The rapid scale of digitization is calling for companies in different industries to consider tokenization of assets. In addition, tokenization can also bring benefits at the individual level, thus enhancing their relevance in the existing market. With many security and transparency issues plaguing the existing asset management industry, it makes sense to go for assets tokenized with blockchain technology. Over time, tokenized assets would become one of the dominant instruments in a digital economy.

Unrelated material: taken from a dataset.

Each row has a class, written after it.
-4 -19 0 -5 -29 -7 -5 8 -5 -5 -30 4 -7 -21 -29 2 40 -17 -25 -11 14 1 -4 -10 -6 74 18 6 -18 -25 -35 7 -15 -17 -> Famut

Accordingly, aware of the importance of tokenisation, Finterra’s Gallactic Blockchain is designed to allow for the Tokenization of different assets such as real estate, lands, gold, etc. As a non-fungible token, FinToken offered by Finterra represent parts of assets in real life. The architecture of this internally developed broken allows it to be issued and exchanged on a primary and secondary market.
Tokenization of previously impossible assets opens the possibility of programming money tied to real-world value. Not so far in the future, we will own physical assets with people we have never met before. We can divide the risks by investing in tranches of more than one sector. And most importantly, redefine and reinvent the way value is created.
In summary, tokenization plays a transformative role in asset management, slowly but surely entering many markets, democratizing them and making them safer and more equitable. Asset tokenization is no longer seen as a temporary phenomenon as businesses, startups and individuals continue to find new assets to tokenized.